Ярославу Глобину, моему соседу,

композитору и певцу, в первые дни

войны.

 

Что о войне, тебе, потомок,

Чьих барабанных перепонок

Не тронет крик, черкнуть из тьмы?

От пепла в небе звезды меркли,

Но я светилась в этом пекле,

И мы... Любить учились мы.

 

Отчаянной тоской неволясь,

Охрип когда-то звонкий, голос,

Но тем мощней под вой сирен

Молчание мое звенело,

Когда гитару неумело

Держал мальчишка меж колен.

 

Да, можно описать дословно,

Как ненависть пылала злобно,

Как смерть валила наугад,

Но в миг зловещего обстрела

Я в прорву неба не смотрела.

Я заслужила нежный взгляд

 

И не сошла с ума от боли,

пока кровищею до колик

поила месть мою страну!

Спасал нас мед на пальцах липких,

И в утлой лодочке улыбки

Качаясь, мы не шли ко дну.

 

***

 

Дом

 

           Живущим со мной под одной крышей

 

Вот дом стоит. И дому снится сон

О том, как молод город, и влюблен,

И тополь в небе — знаком восклицанья.

Поет простые песни домофон,

И до отказа долгий-долгий сон

набит вполне обычными жильцами:

 

На третьем гибнет мальчик на шприце.

Звенит четвертый, помня о пивце.

С шестого слышен крик: шизофреничка!

На пятом вечно бродят неглиже,

И женщина-трагедия, в душе

Свой дом испепеляя, тушит спичку.

 

Вот песенка простая: "пи-пи-пи",

Как спутник по космической степи

Летит, и упоенный тихим писком,

Ребенок спит под новогодний снег.

Крепчает сон. И старый дом во сне

То всхлипнет, то всплакнет о ком-то близком.

 

Навьюченный долгами, Новый Год

по снегу розоватому идет,

Война идет, не прекращая ранить.

Всех так легко стереть с лица земли!

Но будет сон прозрачно плыть в пыли,

Пока не спит во тьме Консьержка-Память,

 

Пока стоит упрямая звезда

И смотрит в реку желтую с моста.

Пусть кто-то скажет: — Не было в помине,

Как не было пещеры и волхвов!

Но сон плывет, как Весть, поверх голов,

О Рождестве, о Матери, о Сыне.

 

***

 

Шопен

 

Ивану Коропу, русскому композитору и

музыканту, моему другу и коллеге,

в первые дни войны

 

Житейская нахлынет пена,

И я тихонько попрошу:

Мой добрый друг, сыграй Шопена!

Он захлестнет зловещий шум

 

Войны, что над землей маячит.

Пусть нас влекут в нее играть,

Быть может кто-нибудь заплачет

И не захочет убивать,

 

И рассмеется откровенно,

От нотных ягод пьяный вдрызг,

Ловя пощечины Шопена,

Каскады сочных, звонких брызг,

 

Осколки колких, гулких терций!

Признай, ведь это быть могло

Навылет раненое сердце

Или разбитое стекло

 

В прорехе брошенного тела...

Смерть не спасает от обид!

А музыка твоя умело,

Не умерщвляя, исцелит,

 

И рану струнами сшивая,

Душевный вылечит недуг.

Играй, чтоб я, едва живая,

Могла смотреть на пальцы рук…

 

Когда трагедией объяты,

Погибели страшней вдвойне,

Честнее лжи и горькой правды

Шопен, звучащий в Тишине.

 

***

 

Вознесение

 

Синим огнем василек расцветает в ладони.

Шрамом затянут стигмат, где мерещился гвоздь.

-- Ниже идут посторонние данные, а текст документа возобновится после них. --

Each row is a point on a landscape with many valleys, with its height.
From any point a ball takes the steepest step (drop divided by distance) to one of its 2 nearest points. It stops when none of these is lower. Distance is the straight distance between rows; heights are no part of it.
J_515: [126, 174, 119, 151, 96, 151, 133, 148, 133, 117, 183, 107, 138, 115, 106, 80, 152, 162, 129, 199, 142, 170, 170, 95, 105, 134, 135, 176, 113, 101, 104, 107, 113, 166, 121, 155, 177, 140]  height 720
J_120: [211, 147, 63, 114, 163, 99, 124, 104, 127, 147, 90, 84, 87, 168, 155, 139, 134, 126, 86, 146, 78, 126, 88, 140, 135, 157, 128, 127, 153, 123, 118, 111, 99, 105, 134, 108, 90, 172]  height 908
J_984: [212, 117, 80, 90, 166, 131, 112, 104, 124, 125, 119, 111, 113, 161, 116, 125, 121, 123, 84, 146, 78, 96, 86, 110, 152, 154, 125, 101, 150, 128, 142, 111, 116, 116, 142, 128, 88, 166]  height 899
J_799: [130, 112, 103, 134, 142, 139, 109, 149, 142, 109, 85, 91, 83, 107, 163, 113, 95, 139, 154, 95, 148, 154, 139, 192, 138, 139, 172, 62, 117, 127, 143, 116, 108, 109, 106, 136, 112, 125]  height 348
J_608: [141, 101, 191, 121, 115, 113, 119, 154, 167, 150, 102, 175, 129, 148, 135, 181, 130, 77, 115, 75, 123, 79, 73, 110, 144, 118, 92, 92, 145, 196, 133, 181, 134, 108, 152, 129, 110, 126]  height 642
J_697: [138, 130, 118, 147, 146, 96, 148, 132, 134, 130, 134, 115, 128, 116, 153, 122, 126, 147, 130, 177, 99, 143, 110, 165, 63, 79, 160, 144, 172, 106, 110, 121, 112, 144, 154, 130, 134, 145]  height 262
J_877: [123, 173, 93, 128, 124, 113, 137, 130, 157, 117, 142, 84, 118, 153, 137, 146, 143, 121, 129, 120, 120, 124, 103, 95, 131, 148, 184, 172, 122, 117, 120, 122, 132, 105, 119, 117, 124, 181]  height 199
J_776: [76, 119, 152, 150, 112, 56, 103, 168, 171, 149, 111, 154, 121, 119, 82, 127, 123, 90, 123, 107, 147, 90, 34, 126, 86, 77, 120, 155, 136, 212, 115, 137, 150, 123, 129, 81, 73, 159]  height 574
J_575: [95, 163, 163, 126, 108, 140, 124, 146, 121, 120, 116, 86, 104, 114, 155, 149, 121, 142, 135, 86, 172, 145, 180, 156, 154, 149, 159, 131, 78, 125, 132, 132, 132, 82, 77, 94, 182, 58]  height 339
J_702: [97, 161, 120, 131, 148, 108, 124, 137, 147, 163, 128, 119, 135, 100, 130, 107, 116, 169, 145, 159, 120, 165, 191, 128, 117, 127, 118, 217, 133, 97, 129, 105, 107, 160, 114, 84, 141, 125]  height 572
J_826: [92, 134, 99, 114, 135, 109, 92, 97, 163, 138, 75, 122, 118, 136, 102, 103, 90, 139, 141, 91, 142, 124, 100, 160, 133, 99, 127, 131, 146, 152, 147, 121, 147, 111, 113, 103, 134, 160]  height 250
J_999: [177, 125, 145, 146, 119, 150, 111, 142, 101, 109, 152, 137, 136, 118, 111, 92, 119, 113, 113, 136, 144, 93, 59, 99, 130, 93, 140, 76, 133, 133, 137, 129, 151, 128, 142, 157, 144, 163]  height 875
J_787: [123, 115, 152, 146, 143, 120, 152, 103, 111, 159, 153, 156, 149, 121, 133, 104, 128, 147, 114, 180, 103, 157, 153, 139, 81, 93, 73, 155, 163, 98, 115, 128, 106, 172, 136, 128, 172, 98]  height 110
J_408: [100, 151, 93, 161, 126, 117, 88, 140, 146, 118, 123, 141, 147, 108, 102, 82, 135, 153, 158, 174, 142, 127, 111, 108, 111, 78, 122, 172, 143, 141, 126, 121, 154, 164, 178, 139, 103, 209]  height 161
J_887: [130, 148, 130, 90, 126, 136, 117, 99, 133, 146, 105, 144, 124, 160, 103, 139, 101, 106, 100, 52, 136, 81, 81, 115, 171, 140, 124, 122, 115, 144, 149, 137, 152, 72, 97, 89, 157, 129]  height 686
J_518: [118, 106, 117, 85, 153, 156, 107, 137, 147, 133, 168, 154, 158, 121, 83, 110, 111, 113, 134, 145, 103, 102, 158, 99, 150, 152, 130, 142, 121, 141, 151, 116, 124, 161, 131, 154, 80, 133]  height 568
J_528: [112, 101, 146, 146, 106, 84, 109, 137, 169, 125, 93, 157, 129, 140, 99, 163, 126, 94, 113, 103, 138, 82, 47, 118, 112, 99, 79, 121, 143, 210, 134, 180, 152, 112, 146, 105, 86, 152]  height 615
J_156: [155, 149, 132, 96, 114, 139, 153, 138, 128, 115, 180, 133, 137, 138, 104, 152, 163, 101, 118, 117, 112, 95, 92, 75, 142, 146, 191, 116, 118, 134, 131, 109, 139, 112, 119, 162, 119, 150]  height 63
J_483: [103, 171, 102, 175, 100, 111, 84, 145, 138, 119, 162, 135, 133, 109, 91, 57, 137, 165, 128, 191, 149, 154, 112, 75, 97, 109, 105, 174, 132, 133, 100, 126, 127, 183, 158, 138, 106, 207]  height 258
J_618: [92, 111, 149, 95, 141, 146, 94, 145, 139, 144, 130, 127, 132, 138, 113, 130, 102, 119, 125, 90, 133, 129, 191, 133, 164, 174, 129, 137, 84, 147, 133, 124, 114, 131, 89, 109, 108, 76]  height 562
J_128: [188, 112, 113, 122, 138, 135, 110, 131, 124, 106, 161, 140, 130, 134, 95, 92, 115, 115, 83, 153, 108, 91, 55, 81, 130, 128, 124, 90, 145, 125, 144, 131, 124, 133, 150, 148, 100, 178]  height 888
J_885: [108, 123, 105, 84, 146, 152, 137, 124, 101, 118, 172, 116, 137, 111, 83, 89, 122, 157, 112, 138, 133, 137, 197, 100, 168, 174, 146, 171, 87, 85, 145, 97, 100, 138, 100, 116, 121, 91]  height 467
J_239: [114, 125, 146, 152, 127, 99, 137, 158, 147, 141, 125, 122, 144, 130, 157, 166, 142, 112, 136, 159, 107, 126, 110, 133, 79, 96, 128, 156, 174, 144, 111, 148, 130, 140, 165, 137, 132, 136]  height 315
J_429: [111, 134, 156, 73, 119, 153, 175, 164, 116, 114, 134, 132, 146, 150, 158, 196, 178, 97, 133, 88, 122, 110, 166, 133, 153, 160, 179, 113, 122, 127, 109, 121, 146, 110, 134, 172, 91, 66]  height 468
J_937: [131, 67, 158, 174, 117, 146, 111, 162, 126, 114, 147, 142, 138, 96, 113, 108, 121, 124, 155, 188, 142, 153, 143, 169, 94, 71, 88, 69, 121, 173, 117, 134, 139, 183, 122, 147, 96, 90]  height 206
J_285: [131, 150, 87, 106, 143, 104, 166, 91, 135, 142, 108, 101, 131, 149, 149, 171, 153, 141, 134, 130, 83, 129, 119, 166, 105, 87, 168, 159, 158, 113, 124, 113, 143, 102, 125, 112, 147, 133]  height 121
J_753: [131, 154, 100, 120, 147, 158, 127, 159, 128, 126, 115, 122, 151, 117, 130, 125, 133, 139, 166, 146, 128, 112, 137, 135, 132, 111, 169, 149, 133, 114, 146, 110, 151, 137, 161, 144, 148, 153]  height 152
J_509: [135, 145, 83, 123, 158, 136, 136, 108, 120, 142, 70, 118, 128, 133, 148, 152, 129, 143, 143, 125, 110, 130, 133, 167, 129, 113, 140, 148, 151, 97, 145, 117, 133, 113, 153, 106, 155, 138]  height 60
J_471: [170, 169, 90, 99, 121, 111, 156, 117, 129, 123, 164, 88, 121, 168, 127, 153, 158, 109, 107, 130, 101, 110, 83, 102, 130, 134, 203, 134, 120, 129, 119, 104, 132, 88, 105, 132, 114, 160]  height 135
J_470: [113, 178, 102, 115, 143, 122, 117, 138, 140, 152, 125, 116, 140, 137, 107, 118, 109, 127, 108, 107, 140, 105, 128, 102, 163, 156, 137, 215, 124, 88, 151, 109, 110, 107, 112, 53, 150, 148]  height 333
J_970: [120, 102, 66, 126, 133, 131, 164, 134, 89, 106, 112, 98, 105, 91, 144, 127, 165, 152, 157, 143, 134, 183, 195, 137, 154, 181, 146, 145, 108, 77, 126, 95, 93, 154, 144, 144, 132, 127]  height 605
J_717: [140, 59, 186, 148, 136, 136, 138, 162, 134, 126, 152, 150, 144, 103, 145, 128, 107, 104, 138, 165, 113, 118, 113, 186, 87, 83, 119, 64, 141, 161, 119, 146, 118, 154, 144, 150, 91, 71]  height 134
J_83: [122, 162, 49, 114, 140, 84, 136, 77, 126, 155, 49, 122, 98, 140, 117, 114, 120, 165, 134, 90, 125, 148, 112, 145, 159, 121, 88, 188, 168, 93, 133, 100, 118, 96, 128, 56, 145, 183]  height 931
J_542: [77, 128, 149, 178, 85, 57, 125, 158, 142, 128, 151, 154, 136, 113, 86, 139, 152, 98, 126, 142, 154, 113, 43, 85, 56, 96, 113, 160, 102, 198, 116, 157, 159, 125, 127, 103, 74, 157]  height 521
J_342: [119, 145, 168, 111, 115, 143, 177, 114, 118, 136, 158, 140, 155, 120, 131, 157, 144, 131, 145, 129, 127, 119, 141, 141, 114, 80, 154, 145, 133, 114, 126, 127, 156, 113, 113, 138, 185, 85]  height 198
J_840: [147, 109, 141, 130, 172, 127, 132, 152, 131, 128, 121, 137, 127, 145, 199, 154, 104, 107, 113, 126, 94, 123, 161, 165, 112, 181, 143, 102, 140, 115, 130, 133, 79, 131, 148, 131, 88, 92]  height 254
J_932: [139, 146, 120, 144, 127, 165, 119, 122, 83, 133, 124, 139, 126, 99, 116, 80, 110, 160, 130, 136, 165, 146, 157, 115, 156, 121, 100, 132, 106, 77, 143, 116, 132, 142, 116, 105, 188, 124]  height 498
J_487: [108, 155, 166, 121, 148, 114, 160, 121, 142, 169, 130, 150, 147, 127, 158, 160, 110, 135, 129, 128, 110, 124, 140, 158, 103, 94, 140, 172, 155, 111, 128, 135, 116, 112, 109, 93, 172, 86]  height 115
J_659: [126, 169, 94, 135, 116, 128, 105, 127, 107, 132, 130, 137, 101, 81, 103, 42, 101, 186, 145, 135, 180, 175, 162, 93, 165, 111, 107, 162, 94, 92, 134, 92, 120, 155, 112, 100, 147, 173]  height 470
J_40: [121, 146, 180, 146, 144, 141, 66, 188, 145, 160, 104, 161, 139, 90, 119, 78, 74, 156, 161, 149, 156, 121, 128, 164, 127, 55, 132, 129, 137, 178, 134, 123, 147, 154, 139, 119, 133, 129]  height 247
J_146: [120, 123, 119, 98, 144, 108, 107, 161, 144, 122, 106, 91, 95, 162, 180, 137, 103, 109, 99, 58, 141, 122, 155, 178, 151, 196, 181, 93, 106, 119, 135, 117, 75, 71, 99, 107, 84, 69]  height 340
J_541: [158, 95, 96, 133, 170, 142, 125, 124, 87, 133, 78, 143, 123, 110, 157, 115, 131, 138, 116, 125, 121, 141, 164, 152, 161, 193, 107, 131, 132, 82, 151, 116, 85, 132, 161, 102, 137, 114]  height 224
J_123: [111, 181, 146, 154, 129, 99, 87, 164, 148, 159, 146, 107, 116, 107, 121, 94, 102, 170, 133, 156, 135, 178, 174, 99, 128, 133, 114, 188, 118, 125, 105, 114, 115, 160, 84, 68, 140, 138]  height 614
J_427: [95, 175, 133, 117, 127, 106, 118, 131, 159, 148, 134, 116, 135, 132, 116, 132, 114, 125, 130, 107, 139, 117, 110, 99, 134, 129, 149, 186, 133, 142, 133, 123, 133, 115, 109, 93, 141, 164]  height 274
J_626: [158, 99, 123, 156, 173, 146, 111, 150, 109, 134, 95, 148, 128, 126, 163, 117, 120, 126, 112, 165, 112, 140, 153, 124, 131, 197, 70, 119, 153, 95, 133, 138, 85, 168, 176, 126, 133, 130]  height 191
J_944: [114, 154, 100, 121, 121, 125, 117, 127, 119, 124, 170, 106, 116, 100, 86, 79, 127, 164, 107, 135, 152, 158, 181, 75, 170, 172, 128, 196, 74, 86, 141, 103, 90, 137, 80, 77, 145, 128]  height 418
J_469: [114, 126, 150, 142, 143, 149, 98, 174, 158, 135, 117, 128, 142, 92, 126, 107, 106, 149, 188, 173, 136, 143, 180, 168, 112, 79, 146, 125, 125, 164, 137, 122, 145, 165, 133, 148, 115, 114]  height 345
J_998: [148, 133, 122, 155, 97, 101, 134, 131, 141, 94, 125, 126, 128, 150, 114, 170, 168, 98, 119, 132, 124, 92, 40, 86, 105, 113, 130, 113, 132, 175, 127, 157, 159, 103, 146, 145, 92, 178]  height 588
J_560: [111, 139, 88, 144, 116, 140, 159, 141, 118, 104, 164, 88, 115, 108, 133, 107, 171, 157, 146, 170, 133, 184, 189, 113, 122, 176, 160, 166, 104, 77, 108, 107, 104, 158, 133, 154, 147, 134]  height 651
J_993: [123, 109, 109, 121, 134, 86, 144, 102, 139, 124, 117, 112, 122, 122, 121, 134, 132, 132, 137, 140, 95, 131, 96, 179, 75, 54, 171, 125, 144, 148, 121, 123, 141, 117, 125, 133, 109, 140]  height 197
J_890: [129, 99, 48, 74, 157, 117, 151, 70, 127, 124, 65, 108, 114, 147, 110, 147, 161, 149, 149, 113, 78, 142, 165, 151, 159, 149, 126, 141, 135, 117, 139, 98, 137, 113, 141, 131, 95, 129]  height 649
J_698: [141, 141, 130, 131, 116, 137, 128, 108, 128, 116, 115, 137, 138, 151, 114, 159, 149, 113, 122, 116, 128, 91, 79, 83, 145, 129, 109, 132, 135, 146, 143, 156, 174, 111, 147, 140, 151, 162]  height 621
J_588: [179, 88, 175, 132, 128, 154, 142, 134, 92, 124, 180, 165, 149, 113, 108, 81, 123, 109, 107, 156, 112, 80, 57, 132, 102, 86, 130, 70, 149, 118, 128, 121, 137, 144, 151, 169, 145, 105]  height 859
J_135: [126, 135, 98, 96, 111, 125, 115, 126, 130, 101, 92, 81, 99, 174, 161, 167, 141, 102, 106, 46, 144, 115, 141, 152, 157, 180, 166, 86, 91, 134, 130, 128, 130, 60, 105, 124, 110, 98]  height 380
J_522: [147, 108, 144, 134, 92, 116, 172, 128, 138, 91, 144, 125, 131, 151, 144, 202, 186, 82, 128, 126, 119, 102, 88, 116, 105, 107, 138, 81, 135, 167, 118, 155, 162, 103, 148, 182, 96, 123]  height 551
J_667: [116, 140, 138, 153, 124, 116, 85, 129, 116, 136, 126, 129, 114, 137, 118, 124, 99, 129, 90, 113, 151, 138, 123, 73, 150, 163, 55, 136, 123, 128, 119, 165, 133, 141, 118, 98, 159, 168]  height 673
J_582: [91, 134, 132, 194, 69, 89, 125, 155, 141, 111, 175, 136, 143, 125, 92, 132, 169, 115, 130, 179, 149, 134, 67, 73, 54, 106, 119, 168, 112, 177, 100, 155, 138, 143, 143, 142, 104, 173]  height 454
J_155: [84, 156, 95, 167, 100, 93, 85, 104, 144, 140, 112, 128, 116, 103, 95, 90, 137, 160, 168, 139, 157, 190, 151, 77, 141, 140, 81, 187, 106, 143, 111, 118, 138, 166, 117, 105, 104, 211]  height 444
J_210: [118, 110, 158, 154, 132, 135, 117, 111, 116, 139, 86, 138, 125, 148, 176, 166, 118, 123, 117, 115, 130, 146, 158, 142, 125, 142, 55, 113, 136, 124, 113, 171, 141, 134, 142, 118, 174, 101]  height 219
J_231: [100, 112, 118, 150, 100, 121, 125, 121, 160, 89, 107, 107, 114, 145, 160, 188, 143, 104, 148, 102, 152, 157, 160, 134, 120, 135, 103, 80, 104, 160, 123, 164, 147, 123, 125, 146, 96, 125]  height 477
J_971: [102, 141, 117, 117, 146, 122, 138, 130, 126, 155, 168, 128, 153, 116, 119, 119, 144, 153, 122, 174, 101, 171, 206, 107, 108, 163, 107, 203, 127, 87, 121, 111, 80, 170, 120, 106, 144, 92]  height 529
J_453: [101, 103, 106, 101, 160, 151, 96, 133, 140, 135, 127, 123, 129, 113, 100, 107, 108, 133, 142, 131, 126, 144, 199, 112, 162, 177, 119, 152, 98, 128, 144, 108, 109, 163, 120, 121, 97, 119]  height 518
J_562: [109, 162, 106, 149, 105, 108, 98, 84, 103, 116, 142, 155, 128, 106, 83, 38, 108, 180, 144, 151, 186, 161, 123, 82, 135, 75, 102, 143, 93, 121, 143, 118, 148, 155, 120, 130, 133, 192]  height 409
J_308: [81, 154, 103, 179, 102, 78, 100, 97, 142, 122, 110, 115, 103, 116, 103, 90, 122, 148, 151, 123, 172, 163, 99, 96, 123, 115, 107, 153, 116, 142, 111, 136, 144, 133, 119, 110, 95, 224]  height 381
J_233: [139, 117, 157, 96, 119, 104, 111, 114, 168, 149, 102, 145, 116, 178, 135, 172, 109, 87, 89, 55, 115, 79, 77, 116, 147, 139, 100, 111, 146, 177, 134, 173, 142, 81, 126, 110, 125, 120]  height 661
J_182: [166, 106, 178, 102, 122, 115, 168, 75, 109, 143, 145, 150, 136, 158, 159, 168, 128, 104, 86, 92, 86, 95, 87, 149, 117, 107, 117, 91, 153, 118, 112, 158, 140, 83, 124, 131, 152, 66]  height 293
J_414: [190, 110, 106, 154, 133, 149, 166, 115, 80, 108, 139, 103, 110, 128, 161, 106, 144, 140, 119, 160, 118, 149, 106, 150, 105, 125, 132, 77, 156, 61, 116, 110, 114, 140, 149, 160, 170, 133]  height 585
J_994: [131, 114, 111, 130, 121, 155, 127, 104, 86, 107, 118, 113, 106, 103, 128, 108, 119, 143, 124, 90, 166, 148, 147, 133, 168, 152, 126, 80, 87, 90, 144, 118, 129, 112, 101, 121, 166, 109]  height 458
J_130: [138, 91, 104, 112, 146, 122, 117, 148, 147, 106, 98, 99, 98, 146, 171, 147, 111, 114, 123, 92, 118, 142, 158, 169, 140, 171, 147, 62, 128, 128, 134, 130, 94, 113, 126, 142, 64, 107]  height 294
J_34: [105, 123, 91, 153, 125, 104, 98, 132, 139, 144, 109, 129, 109, 81, 119, 86, 128, 161, 176, 150, 144, 199, 172, 111, 124, 126, 96, 162, 118, 130, 122, 110, 119, 187, 136, 132, 98, 189]  height 506
J_672: [127, 79, 185, 96, 119, 181, 137, 139, 127, 123, 175, 186, 162, 102, 76, 98, 114, 118, 152, 138, 115, 95, 131, 149, 149, 88, 131, 76, 115, 169, 130, 123, 147, 161, 122, 176, 69, 78]  height 656
J_996: [98, 123, 130, 136, 98, 97, 150, 118, 144, 100, 130, 90, 114, 164, 194, 197, 166, 102, 129, 97, 134, 157, 180, 118, 102, 155, 114, 122, 106, 129, 100, 169, 146, 119, 132, 151, 117, 114]  height 513
J_38: [141, 123, 159, 102, 97, 149, 188, 157, 120, 98, 156, 127, 143, 149, 156, 193, 201, 87, 139, 113, 119, 109, 121, 117, 122, 130, 173, 82, 142, 134, 95, 124, 150, 118, 142, 203, 104, 96]  height 511
J_84: [135, 133, 81, 87, 159, 135, 102, 109, 147, 148, 76, 115, 111, 158, 113, 100, 93, 136, 128, 80, 124, 108, 110, 174, 168, 137, 156, 121, 130, 133, 161, 94, 115, 89, 104, 97, 125, 130]  height 329
J_724: [134, 81, 152, 107, 138, 156, 97, 151, 150, 127, 182, 166, 153, 108, 74, 94, 93, 109, 132, 149, 118, 103, 134, 115, 146, 118, 112, 91, 114, 164, 148, 133, 121, 171, 118, 152, 57, 120]  height 611
J_673: [161, 134, 80, 103, 172, 158, 100, 135, 103, 141, 75, 130, 135, 143, 117, 106, 101, 136, 106, 100, 128, 88, 118, 156, 188, 168, 147, 145, 121, 88, 179, 89, 97, 89, 132, 68, 142, 118]  height 298
J_830: [114, 163, 184, 106, 105, 157, 181, 138, 107, 124, 139, 124, 135, 110, 145, 161, 138, 134, 151, 100, 155, 123, 165, 153, 143, 110, 177, 136, 103, 115, 125, 129, 155, 87, 81, 121, 192, 51]  height 275
J_671: [128, 92, 162, 116, 103, 137, 153, 70, 118, 111, 131, 135, 123, 146, 133, 165, 126, 113, 113, 81, 127, 106, 108, 146, 123, 108, 109, 63, 121, 154, 116, 167, 169, 97, 111, 148, 134, 85]  height 330
J_371: [106, 111, 66, 136, 124, 110, 126, 121, 138, 122, 92, 101, 94, 98, 134, 124, 140, 138, 167, 115, 136, 182, 173, 121, 152, 169, 115, 152, 109, 118, 132, 114, 111, 158, 138, 126, 107, 173]  height 560
J_329: [91, 111, 135, 154, 109, 94, 130, 119, 146, 127, 150, 129, 145, 122, 108, 149, 150, 117, 130, 160, 117, 127, 109, 103, 73, 89, 110, 157, 138, 163, 115, 157, 148, 152, 144, 140, 116, 149]  height 373
J_223: [161, 76, 135, 130, 169, 139, 117, 130, 137, 124, 103, 158, 136, 142, 172, 150, 106, 114, 113, 146, 91, 118, 157, 149, 136, 184, 80, 98, 158, 122, 133, 157, 92, 151, 168, 136, 89, 98]  height 223
J_744: [184, 114, 104, 116, 131, 126, 174, 73, 85, 119, 123, 100, 108, 141, 157, 150, 152, 139, 111, 138, 86, 138, 109, 161, 116, 107, 138, 74, 145, 90, 110, 117, 129, 105, 127, 149, 138, 110]  height 606
J_636: [132, 148, 175, 144, 141, 112, 173, 120, 112, 160, 163, 162, 156, 125, 151, 134, 121, 137, 110, 170, 109, 128, 111, 144, 74, 80, 111, 162, 179, 93, 111, 136, 105, 131, 133, 118, 184, 95]  height 48
J_605: [127, 126, 133, 125, 122, 153, 129, 118, 119, 95, 132, 109, 106, 109, 127, 108, 106, 138, 142, 113, 152, 139, 134, 142, 141, 121, 172, 74, 100, 130, 139, 121, 144, 110, 93, 149, 136, 126]  height 412
J_802: [152, 117, 192, 114, 121, 107, 176, 120, 114, 133, 216, 141, 137, 137, 162, 135, 132, 104, 87, 137, 100, 116, 110, 125, 85, 126, 148, 104, 151, 105, 99, 138, 97, 121, 112, 155, 137, 68]  height 829
J_328: [133, 167, 100, 128, 116, 189, 129, 155, 118, 103, 163, 121, 160, 120, 102, 101, 158, 134, 144, 162, 149, 111, 143, 83, 146, 158, 167, 158, 109, 100, 141, 101, 142, 142, 155, 158, 168, 161]  height 277
J_513: [94, 128, 138, 122, 145, 121, 106, 131, 163, 160, 71, 130, 133, 150, 163, 174, 111, 121, 143, 90, 124, 128, 154, 166, 128, 136, 102, 143, 140, 148, 130, 161, 131, 115, 142, 104, 146, 107]  height 267
J_785: [93, 130, 124, 146, 133, 111, 102, 149, 168, 129, 103, 121, 138, 101, 113, 113, 111, 140, 177, 158, 138, 137, 128, 154, 91, 69, 147, 151, 140, 165, 136, 120, 151, 155, 150, 124, 98, 163]  height 276
J_486: [131, 90, 200, 65, 141, 162, 142, 145, 148, 160, 159, 186, 151, 117, 93, 104, 89, 127, 152, 110, 104, 87, 143, 172, 153, 90, 166, 113, 121, 166, 130, 122, 122, 139, 112, 147, 89, 71]  height 674
J_100: [173, 141, 72, 113, 145, 84, 129, 82, 124, 145, 72, 106, 83, 154, 137, 136, 121, 146, 90, 104, 101, 136, 91, 136, 149, 148, 96, 137, 161, 106, 121, 120, 112, 93, 123, 78, 129, 169]  height 916
J_986: [161, 101, 178, 134, 133, 130, 177, 89, 106, 139, 127, 159, 155, 158, 172, 165, 144, 110, 106, 147, 84, 99, 103, 154, 95, 116, 77, 116, 182, 107, 117, 155, 135, 123, 163, 147, 170, 72]  height 265
J_565: [102, 127, 97, 148, 123, 87, 95, 94, 159, 114, 81, 114, 99, 135, 98, 106, 104, 128, 135, 92, 154, 136, 78, 122, 132, 117, 109, 112, 131, 162, 138, 129, 140, 115, 118, 103, 89, 204]  height 320
J_593: [91, 115, 133, 75, 118, 165, 158, 123, 136, 101, 117, 145, 145, 149, 116, 181, 157, 107, 161, 90, 117, 104, 154, 146, 155, 132, 163, 99, 116, 161, 127, 127, 167, 110, 124, 172, 74, 90]  height 408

Небо распахнуто, как старинной иконе.

Бездна разверста, и мир пропускает насквозь.

 

Боже Всевышний, прости: я тебя задержала,

С просьбами сердцу позволить побиться в груди.

Призванных много в Обитель, да избранных мало,

Тех, с кем в опасное небо с Тобой по пути.

 

Вот и свобода: в ладонях — все стороны света!

Руки — под ветром, а ноги — в холодной росе.

Рядом ромашку терзает лукавое Лето

С веткой березы в растрепанной, русой косе.

 

Мечутся нервно стрижи, раскромсавшие хляби,

В клочья сбивается туч дождевая доха.

Но, сквозь грозу, в шуме ливня, и в перистой ряби,

Снова тебя я молю, не скрывая греха,

 

Ухо Вселенной сжигая в канун Вознесенья:

— Боже, оставь на земле, у простого костра!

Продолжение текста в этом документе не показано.